И из Петербурга в Берлин градом посыпались сообщения о военных приготовлениях. Первым информатором короля был английский посланник Вильямс. Петербург порвал прямые дипломатические отношения с Пруссией еще в 1750 году, но Англия вступила в союз с Пруссией, не порывая с Россией, и Вильямс, связанный с Бестужевым, держал короля Прусского в полном курсе петербургских дел. Теперь же Бестужев сошелся и с «молодым двором», то есть двором наследника Петра Федоровича и его супруги, креатуры прусского короля, и теперь в Берлине загодя точно знали, какие шаги предпринимает русское правительство еще до распубликования указов.

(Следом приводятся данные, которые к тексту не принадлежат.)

Each row was made from one small tree. The marks that hang from a mark follow it in brackets, in the order of their numbers. Every link used is in the known rows. Write each row's tree.
Known rows:
Q_936{Q_443{Q_591{Q_811}}}: [-17.7   7.7  -7.3 -22.3   1.0   6.4 -18.6   4.9  -3.5 -13.2   8.3  24.9
 -14.9  17.9  -9.3 -12.1   5.9   7.3   5.4  16.2  -1.0   8.1   7.5 -14.7]
Q_443{Q_936}: [  0.8  -2.0  -5.1 -12.2   3.5   0.6   6.6   5.5   5.6  -2.3  -0.7   1.3
  -4.4  -0.9  -0.5  -9.5  12.4 -23.6  -8.6  -9.8  -5.5   5.1   1.8 -12.8]
Q_796{Q_443{Q_591{Q_502{Q_333}}} Q_587}: [ -4.1   6.6 -10.7  11.1  17.6   6.5 -25.9   5.2  19.3  14.8 -15.7 -13.7
  -1.3  19.9   1.9  15.1  23.3 -13.8 -18.5  -4.4 -11.3  26.1   1.3  51.3]
Q_796{Q_443 Q_587{Q_333{Q_502} Q_591}}: [ 46.4  -9.2   2.5  32.0 -10.2  -3.8 -20.3   2.1   8.6  51.6 -22.9 -12.2
  18.4  48.2  63.7  20.7  25.7   1.0  10.5  24.9 -12.8   5.3  -4.0  14.3]
Q_587{Q_333 Q_591 Q_936{Q_443}}: [ 17.3  -9.3  17.9  22.2 -48.7 -24.0  -4.4   4.5 -13.1  42.0  -7.1  -3.9
 -14.7  49.0   2.0  -7.7  -1.4  -7.7  46.1  12.7   2.0 -15.2   1.0 -43.2]
Q_811{Q_333{Q_502} Q_591{Q_587{Q_936{Q_443}}}}: [  5.0  -8.1  -4.9   9.3 -20.8  10.8 -14.5 -13.2  -6.6  47.0   9.4   8.0
   2.5  60.0   7.6 -20.5  37.7   5.8  23.5 -14.5   4.2  11.8  -0.2 -24.2]
Q_591{Q_443{Q_796{Q_587}} Q_811{Q_333}}: [-53.0  -3.5  -4.5 -12.1  26.6  31.3  -7.8  -5.0  -1.0  27.1  13.8  17.0
   3.5  31.3  34.4  -0.5   2.4  21.7   1.6  -5.3  -3.4  49.9   0.1  13.0]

Часто теперь бывало, что английский дипломатический курьер из Петербурга ехал только до Берлина — дальше материалы везли уже пруссаки. Король Прусский ведь давно «отправил в Петербург осла, груженного золотом», как сам он однажды картинно выразился.

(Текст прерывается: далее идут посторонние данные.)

Each row was made from one walk, in order. Every step used is in the known rows, and no mark comes twice. Write each row's walk.
Known rows:
lekom/bita/riza/rukek/dova: [ 1.24  1.48 -0.11 -0.67  3.85 -1.82  1.61  4.32  6.08 -1.28 -1.44  0.18
 -0.69  1.53  0.72  0.80  1.92  2.81  3.87  2.36  2.89 -2.53 -1.25]
lekom/rukek: [ 0.88  1.80  1.20 -0.14  0.07  0.47  0.63  2.32  0.62  0.99 -1.85  3.30
  1.13 -1.93  0.50  1.40 -0.15  1.91 -0.02 -0.76  1.47  2.58  0.65]
dova/bita/riza/rukek/lekom: [-2.14  4.33 -1.17 -2.35  1.23  3.14  0.02  2.80  0.28  1.42 -2.51  1.16
  0.56  0.96  0.35  0.76 -0.72 -0.97  5.51  1.80  0.39 -1.31  0.36]
dova/bita/riza/lekom/rukek: [ 0.13  2.77  2.87  1.25 -1.05 -0.12  3.08  5.01  1.13  0.07 -2.71  2.62
  3.00 -1.81  3.57  2.00  0.61  0.41  2.78 -0.74 -0.02  0.85 -3.26]
riza/lekom/rukek: [ 0.15  1.82  2.06  0.21 -2.13  0.40  0.96  4.26  0.37  0.88 -2.48  2.46
  2.67 -2.45  2.14  3.00  0.00  0.74  2.43 -0.40 -0.31  1.26 -1.11]
rukek/bita/riza: [ 1.64 -0.86  1.57  0.24  3.01 -2.01  2.49  1.05  3.34  2.00  0.01 -0.52
  2.53  1.43  1.05 -2.57  1.13  0.23  1.77 -0.26 -0.42 -0.76 -2.60]
dova/bita/riza/lekom/rukek/voli: [-1.01 -0.15  1.80  0.59 -2.83 -0.53  5.14  3.83  2.53  2.64 -4.29  4.63
  4.53  0.53  1.43  1.13 -2.54 -0.68 -0.26  0.18 -1.58  2.31 -1.05]
dova/bita/riza: [ 0.01  1.28  1.38  1.62  1.63 -0.75  3.20  1.20  1.14 -1.00 -0.31 -0.02
  0.48  1.13  2.13 -1.43  1.02 -0.38  0.67 -0.58  0.42 -0.73 -3.40]
lekom/rukek/bita: [ 2.22  0.28  3.45 -0.87  0.59 -0.08  2.54  3.13  2.61  1.77 -1.93  4.27
  1.26 -0.65  0.50 -0.84 -0.14  1.42  0.58 -1.42  1.45  2.51 -0.53]
lekom/riza/rukek/dova: [-0.05  0.21  0.80 -0.19  0.58 -0.74  2.40  3.25  5.16 -1.34 -2.34  0.09
 -0.86 -0.01  1.07  1.43  0.89  3.05  2.33  1.67  2.35 -1.65  0.94]
riza/rukek/dova/bita: [-0.46  3.35  2.63  0.41 -0.38  0.20  3.47  4.44  3.87 -4.26 -1.34  2.55
 -2.37  1.21  1.83  0.13  0.27  0.68  1.76  1.44  2.83 -0.40 -2.14]
bita/riza: [ 0.47  0.27 -0.49  0.81  2.67 -1.54  0.63 -0.09  1.55  1.26  0.29 -1.90
  2.12  0.66  0.76 -0.88  1.29  0.39  1.19  0.33 -0.65 -1.11 -1.81]
voli/bita: [-0.77 -0.22 -0.86  2.01  1.16  1.02  2.60  0.52 -0.65  0.13 -1.36 -0.55
 -2.89  1.45 -1.49  0.93 -2.58  0.28 -1.07 -0.10 -0.52  0.42 -1.07]
voli/rukek/riza/bita: [-2.82 -3.92 -1.90  2.21 -1.32  3.87  0.48 -1.33 -0.45 -0.79 -4.54 -0.95
  2.20  3.54  0.81  0.37 -0.41  0.44  3.59  1.19 -2.75 -0.65  4.51]
dova/rukek/riza/lekom: [-1.67 -3.46 -2.28  2.29 -2.81  1.80  0.46  2.59 -0.57  0.07 -2.98 -0.18
  6.00  0.04  1.70 -0.50  0.34 -1.61  5.05  0.49 -4.76 -0.81  0.74]
dova/rukek: [-1.22 -0.78 -2.53  1.44  2.49 -0.21 -1.16  0.98  1.34 -1.13 -0.53  2.09
  2.49 -2.36 -2.57 -0.19  1.43 -0.26  3.02  0.77 -1.36  3.10  1.88]
lekom/rukek/dova: [ 2.34  1.22  1.55  0.13 -0.41 -0.85  0.24  3.70  4.72  0.34 -0.81  3.06
  1.80 -0.76  0.79  0.18  0.74  4.01  0.43  0.36  4.72  1.96 -0.66]
voli/bita/riza: [-0.06  0.12 -1.06  2.38  3.70 -0.86  2.77  0.43  1.13  1.32 -0.92 -2.41
 -0.13  1.83 -0.50 -0.24 -0.76  0.58  0.45  0.27 -0.98 -0.84 -2.53]
dova/bita/riza/rukek: [-1.84  4.32  0.91  0.08  3.37 -0.19  3.65  3.14  2.56 -2.52 -1.89 -0.16
 -1.45  0.92  1.43  1.16  0.39 -0.73  3.93  2.08 -1.72 -1.87 -1.39]
rukek/riza: [-0.06 -3.85 -1.96  1.20 -1.85  2.82  1.06 -0.72 -1.35  1.30 -2.39 -0.54
  2.86  2.76  1.51 -2.97 -0.91  0.37  0.29 -0.87 -2.05 -1.50  2.01]
riza/bita: [-1.69 -1.38 -0.79  1.56 -1.27  1.12  0.23 -0.22 -0.53 -3.01 -1.69 -1.22
 -0.69  2.54 -0.74  1.90  0.61  0.62  1.24  0.86  0.57 -1.59  1.20]
bita/riza/lekom/rukek: [ 0.45  2.00  1.80  0.72 -0.47 -0.68  1.58  4.26  1.41  1.64 -2.23  1.29
  4.11 -2.03  2.64  2.22  0.90  1.01  3.29 -0.06 -0.73  0.43 -2.24]

Write each row's walk:
[-0.75 -0.92  0.70  0.05 -2.11 -0.91  3.49  3.06  2.72  4.28 -3.96  3.26
  5.55  0.25  0.51  1.42 -2.47 -0.04  0.08  0.86 -2.22  2.06 -0.19] : bita/riza/lekom/rukek/voli
[-3.26 -3.36 -1.14  0.55 -1.99  3.78  0.36 -0.90 -1.23  0.71 -5.29  0.20
  0.51  1.25  0.06  2.94  0.01  0.95  3.63 -0.01  0.86 -0.24  5.05] : voli/rukek/lekom/riza/bita
[ 0.46 -2.01  0.49  0.41  2.36 -0.82  1.16  2.17  3.09  0.14 -0.77  3.33
  2.52 -0.84 -1.85 -2.10  1.10 -0.32  2.93 -0.17 -0.82  3.00  0.52] : dova/rukek/bita
[-2.47 -4.98 -3.87  3.41 -1.31  3.30  0.22 -0.18 -0.78 -2.78 -4.13 -0.29
  3.19  3.38 -1.18 -0.51  0.95  0.46  3.48  0.62 -1.84 -0.79  4.01] : dova/rukek/riza/bita
[-2.43 -3.67 -1.69  0.74 -2.94  3.57  0.65 -0.67 -2.02 -0.46 -4.63 -0.42
  0.06  2.21 -0.26  2.42  0.30  1.23  1.83 -0.87  2.24 -1.89  3.57] : rukek/lekom/riza/bita
[ 0.83 -1.22 -0.19  1.29  4.63 -2.15  1.62  1.68  4.17  1.36 -0.42  0.78
  4.08  0.01 -0.62 -2.54  2.02  0.17  3.62  0.17 -1.39  1.41 -1.42] : dova/rukek/bita/riza
[ 0.65 -0.33  1.91 -0.10  4.51 -1.83  1.98  0.55  4.49  3.41 -0.91  0.05
  3.18  0.12  1.20 -1.84  0.72  0.06  4.05  0.72 -2.06  1.43 -0.77] : voli/rukek/bita/riza
[ 0.76 -1.32 -3.24 -0.83  4.28  0.95 -0.69  1.72  0.38  2.27 -2.18  1.98
  2.04  0.53 -1.11 -0.41  2.01  0.40  4.28 -0.98  1.61 -0.16  0.32] : dova/rukek/lekom/bita/riza
[ 1.46  0.24  4.16 -0.72 -1.46 -0.25  2.98  4.84  2.45  1.74 -2.41  3.59
  2.57 -1.05  1.85  0.49 -0.08  0.40  2.61 -1.11  0.09  1.62 -2.01] : riza/lekom/rukek/bita
[ 0.06 -1.06 -1.43 -3.26  1.86  3.58 -1.50  1.05 -1.51  3.42 -3.74  4.15
 -0.83 -0.17 -0.37  1.65 -0.22  0.02  4.23 -0.98  2.26  1.28  3.43] : voli/rukek/lekom/bita
[-0.57  1.61  2.83  0.69 -0.79  0.33  4.96  4.12  3.67 -4.01 -2.61  2.47
 -2.66  0.76  2.56  0.65  0.39  1.36  1.16  0.10  3.15 -0.85 -1.18] : lekom/riza/rukek/dova/bita
[ 1.63  1.21  2.21  0.43 -2.28 -1.09  0.54  5.24  4.60  0.00 -1.21  2.37
  2.96 -1.39  2.14  1.47  1.02  2.92  2.32  0.84  3.34  0.74 -1.93] : riza/lekom/rukek/dova
[ 1.73  1.26  1.53  1.77 -0.29 -1.30  2.19  5.38  5.15  0.80 -1.63  1.18
  2.68 -0.23  1.62  1.42  0.29  3.50  2.55  0.92  2.85  0.46 -3.47] : voli/bita/riza/lekom/rukek/dova
[-0.36 -0.92  0.88  1.40  0.81 -2.10  1.63  3.92  2.97  0.81 -0.92 -0.55
  5.31 -0.87  1.47 -0.15  1.78 -1.40  5.82  0.76 -3.31 -0.62 -3.34] : dova/rukek/bita/riza/lekom
[ 1.43  2.39  3.40  0.98 -1.77  0.31  3.21  4.47  3.28 -2.62 -1.43  4.96
 -0.62  0.02  2.30 -0.43  0.44  2.21 -0.40 -0.77  5.18  2.00 -2.46] : lekom/rukek/dova/bita
[ 0.22  1.76  2.03  1.49  2.40 -1.46  2.57  1.96  4.64 -0.39 -0.47  0.78
  1.62  0.72  2.66 -1.37  1.18  0.99  2.51  0.95  1.42  0.88 -2.68] : voli/rukek/dova/bita/riza
[-0.55  0.27  0.63  1.20 -0.63 -1.60  1.09  2.51  0.90  0.73 -0.38 -2.60
  3.59 -0.30  2.81  1.26  1.20 -1.27  4.08  0.88 -2.76 -2.52 -3.55] : bita/riza/lekom
[ 0.32 -0.65  2.07  0.70 -0.41 -1.90  2.31  3.41  2.32  1.55 -0.51 -1.67
  3.96  0.33  2.86  0.02  1.23 -1.36  4.44  0.45 -2.39 -2.09 -4.26] : rukek/bita/riza/lekom
[ 0.76  1.11  2.70  1.13 -1.79 -0.05  2.69  3.06  2.82 -3.15 -0.17  2.64
 -1.30  1.16  2.04 -1.19  0.46  0.94 -0.55 -0.20  4.31  0.30 -3.01] : rukek/dova/bita
[-2.98 -1.88 -1.28  1.23  0.69  1.05  6.59  1.29  1.50  1.64 -5.48  1.13
 -2.40  2.49 -2.19  2.39 -4.89 -0.08 -1.52  1.01 -2.85  0.32  2.13] : lekom/riza/rukek/voli/bita
[-1.17 -3.22 -1.53  2.44 -2.79  3.94  1.49  0.72 -1.05 -1.44 -5.04  0.51
  2.31  3.63  0.72  0.48 -0.20  2.05  1.48 -0.39 -0.14 -1.19  3.10] : lekom/rukek/riza/bita
[ 1.81 -1.38 -0.85  0.09  3.89 -1.07  1.76  1.05  0.87  0.78 -1.32  0.14
 -0.14  1.43  0.66 -0.25  1.96  0.86  1.26 -1.44  1.29 -2.04 -1.45] : lekom/bita/riza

Все эти стекавшиеся к нему вести о русских военных приготовлениях король Прусский встречал чрезвычайно заносчиво.

— Наплевать мне на них! — кричал он, бегая взад и вперед по кабинету. — Ничего другого не желаю, только того, чтобы русские вступили в Пруссию! Тогда я буду подбрасывать их в воздух, как борзая — лису!

Покамест король так фанфаронил, события в России набирали свой ход.

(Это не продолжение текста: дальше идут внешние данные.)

Each row comes from the steps of one path. Every step used is in the known rows, and no mark comes twice. Write the path behind each row, first mark first.
Known rows:
W-Z-L-T-Q: [ 15  -6 -15   0  -5  15  20  20  -1   0 -12  21   7  -2   3  15  -4 -13
   3 -20  17  35 -16 -19  22   4  -1   8  -6 -14  -4 -10   3 -17  22  16
 -11 -11  16 -20   0  15   9 -20 -28  12  17 -13  -8  -6  -5  -5 -37  24
  25   2  21   2  14  -7]
Z-M: [  2 -10  -2  -9 -18   4   3 -13 -13  -2  22   4  -7   3  -3  -3   6 -11
  -6   3  19   5  -7   2  -3  -7  -1  -4 -11  -4  -4   5 -22   9 -16  -2
 -24  -4  15   2  19  26   4 -14  -7  18  22 -14 -15  -4 -10  -4   2 -19
   7  -5   1   8  12  -4]
T-Q-W-Z: [  0  -5 -10  28  -4   5   8  31 -41 -18 -25   0  -4  -9  -3  26 -12 -10
   0 -18  18  32  -9 -28  21  -3  -3  11  10  18 -11  10  15  -1   6   4
 -22 -17  -6  -3  24  -1   7  -3 -17   9   6 -25 -10 -10   7  18  -4  -6
  15 -11 -20   7  21  -6]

В августе 1756 года священники во всех церквах прочитали царский манифест «О несправедливых действиях прусского короля противу союзных России держав — Австрии и Польши», и губернские и уездные власти начали. набор.

Манифест этот объявлял войну прусскому королю:

«Не только целость верных наших союзников, святость нашего слова и сопряженные с этим честь и достоинство, но и безопасность собственной нашей империи требует — не отлагать нашу действительную против сего нападения помощь».

Народ слушал, а газета «Петербургские Ведомости» от 11 октября того же 1756 года сообщала:

«Приготовления к отправлению многочисленной русской армии на помощь союзникам Австрии и Польше с необыкновенной ревностью продолжаются. В Риге уже находится знатная часть артиллерии, да отправлено туда из здешнего арсенала еще на мореходных судах великое число орудий. В то же время с крайним поспешением на расставленных нарочно на дороге подводах везут из Москвы 30 полных гаубиц.

Главный командир армии, его превосходительство генерал-фельдмаршал и кавалер Степан Федорович Апраксин к отъезду своему в Ригу находится совсем в готовности, куда отправленный наперед его полевой экипаж уже прибыл. Также и прочему генералитету и офицерам накрепко подтверждено — немедленно при своих местах быть…»

Главнокомандующий двинулся в Ригу — огромным поездом, а ему вдогонку императрица Елизавета отправила подарки — соболий мех большой да легкий, чтобы от холодов в шатре укрываться, да еще столовый серебряный сервиз — в восемьдесят пудов весом: Апраксин любил пышно поесть и угостить.

Только по началу нового 1757 года набранные полки со всей России двинулись в поход. В городах на площадях служили молебны, солдаты, стояли в рядах, в зеленых мундирах, треуголках да в серых плащах, духовенство голосисто пело «о победе и одолении». Колонны выступали за полосатые городские заставы с распяленными двуглавыми орлами на столбах, шли на запад — на Москву, Петербург, Ригу. Звонили колокола, играла полковая музыка, кругом бежал, плакал, голосил народ, и рота за ротой уходила за распущенным полковым знаменем. Пехота месила ногами сперва снег, потом грязь, потом пыль, щепетко рысили кавалерийские полки, казаки с пиками, калмыки в красных азямах на низеньких лошадках. Дыбом была поднята служилая, крепостная Русь.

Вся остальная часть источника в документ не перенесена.